洪都拉斯人本来习惯圣诞节吃玉米粉蒸肉,近年来也肯学美国,吃吃火鸡了。印度人敢用咖喱抹火鸡,还会拿咖喱羊肉塞进火鸡肚子里;最华丽的是,他们敢拿印度香米饭、鹰嘴豆抓饭当馅料,火鸡就成了个大饭盆。最本地风情的,莫过于秘鲁人:往烤火鸡肚子里塞牛肉球、花生、鲜菠萝、白米。烤出来热带风情,难描难画。

话说,烤火鸡本身,实在是大工程。不像中国炖鸡汤,放得了料,就可以耐心等一锅浓香鲜美的汤出炉。火鸡庞大雄健,冻硬了之后面目狰狞,活像漫画里的帝国主义资本家。扛回来,准备火鸡填料就是大工程——你哪怕简单点,芹菜、洋葱、香料混起来,也够复杂。再扛去烤了,会感觉自己像个上古猎人似的。一个大火鸡整个上桌,会让人胆寒,撕吃也不方便。但一家围坐,看着一头庞大肥鸡,还是挺其乐融融的——大概这就是火鸡的魅力。好比中国人吃火锅,大家对着一口锅,比对着满桌菜肴,更容易亲近些。

真吃起来时,火鸡还是分类的。胸脯子是细腻白肉,鸡腿是壮硕黑肉。小孩子与姑娘家就斯斯文文找白肉吃,老爸叔伯们就气吞山河抱着鸡腿大啃。吃火鸡到最后是个体力活,把填料和肉吃完了,大家满足地打饱嗝。这时对上帝的感恩之心,才是最真诚的。
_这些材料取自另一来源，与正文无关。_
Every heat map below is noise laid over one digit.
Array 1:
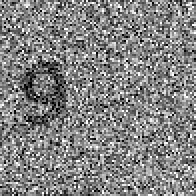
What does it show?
dark 9, middle left
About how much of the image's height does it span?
a third
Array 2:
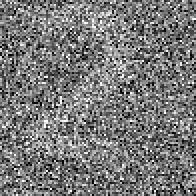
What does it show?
light 2
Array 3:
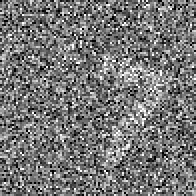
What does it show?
light 7
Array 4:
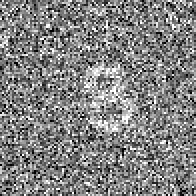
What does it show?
light 8, centre
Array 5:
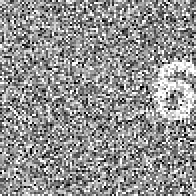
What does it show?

火鸡另一大好玩处是:实在太大,所以很容易一顿吃不完。比如《麦兜的故事》里,麦太太和麦兜一只火鸡拖拖拉拉,吃了小半年。倒不是香港人胃口小,而是火鸡实在太大。美国人经常吃完了火鸡还留个鸡架煮汤喝——一如南京人那里用鸭架煮汤。煮得的汤放土豆和蒜苗,又是一顿了。一只大火鸡能让人少的家庭吃一个圣诞假期,端的是实在。